I came up with the code by reading posts here and on other blogs and websites. As I understood it is important for the client to use multiple threads, that's why I have done this. I also tried using async operations.

The bottom line result is this, no matter which approach I use, one batch executes in 5-6 seconds, although it might take up to 10. It takes the same if I enter just one batch (so, only ~65k columns) or if I use a dumb single thread application. Honestly, I expected a bit more. Especially since I get more or less similar performance on my laptop with a local instance.

The second, maybe more important issue, are the exceptions I am facing in an unpredictable manner. These two:

com.datastax.driver.core.exceptions.WriteTimeoutException: Cassandra timeout during write query at consistency ONE (1 replica were required but only 0 acknowledged the write)

and

com.datastax.driver.core.exceptions.NoHostAvailableException: All host(s) tried for query failed (tried: /192.168.1.102:9042 (com.datastax.driver.core.TransportException: [/192.168.1.102:9042] Connection has been closed), /192.168.1.100:9042 (com.datastax.driver.core.TransportException: [/192.168.1.100:9042] Connection has been closed), /192.168.1.101:9042 (com.datastax.driver.core.TransportException: [/192.168.1.101:9042] Connection has been closed))

In the bottom line, am I doing something wrong? Should I reorganize the way I load data, or change the scheme. I tried reducing the row length (so I have 12-hour rows) but that didn't make a big difference.

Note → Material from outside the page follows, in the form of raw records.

A = -17.504	-8.634	13.764	-7.828	9.777	3.128	7.714	-14.588	4.378	2.910	-6.043	1.638	-2.880	11.764	-10.917	-4.852
A[0] = -17.504
A[3] = -7.828
A[11] = 1.638
A[7] = -14.588
A[8] = 4.378
A[9] = 2.910
A[12] = -2.880
A[1] = -8.634
A[14] = -10.917
A[4] = 9.777

data =
-1.48	1.42	1.57	3.51	3.62	-4.10
1.55	-4.62	-2.82	0.88	-2.19	-2.17
0.44	-1.52	-3.77	-2.73	-0.81	-3.85
-2.79	-0.46	-1.41	2.05	-3.72	1.75
0.21	-4.65	-5.32	-3.04	-1.68	-5.77
-0.99	3.71	4.59	4.15	0.85	2.84
-2.11	2.08	-4.87	-0.21	-2.89	4.89
4.02	-0.62	1.05	-3.69	4.47	0.90
-2.02	-4.28	-2.06	4.93	-4.49	-3.14
3.83	-2.15	5.63	-3.21	3.68	3.83
data[0][0] => -1.48
data[8][1] => -4.28
data[6][5] => 4.89
data[6][0] => -2.11
data[6][3] => -0.21
data[:, 0] => [-1.48, 1.55, 0.44, -2.79, 0.21, -0.99, -2.11, 4.02, -2.02, 3.83]
data[3][4] => -3.72
data[:, 1] => [1.42, -4.62, -1.52, -0.46, -4.65, 3.71, 2.08, -0.62, -4.28, -2.15]
data[3][5] => 1.75
data[6][2] => -4.87
data[8][0] => -2.02
data[0][3] => 3.51
data[3][0] => -2.79
data[7][3] => -3.69
data[4][2] => -5.32
data[4] => [0.21, -4.65, -5.32, -3.04, -1.68, -5.77]
data[0] => [-1.48, 1.42, 1.57, 3.51, 3.62, -4.10]
data[5][2] => 4.59
data[2][5] => -3.85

============================== Update:

I was rude and forgot to paste an example of the code I used after the question was answered. It works reasonably well, however I'm continuing my research with KairosDB and binary transfer with Astyanax. It looks like I can get much better performance with them over CQL, although KairosDB can have some issues when it is in overload (but I'm working on it) and Astyanax is a bit verbose to use for my taste. Nevertheless, here is the code, I'm maybe mistaken somewhere.

The semaphore slot number has no effect on performance when going above 5000, its almost constant.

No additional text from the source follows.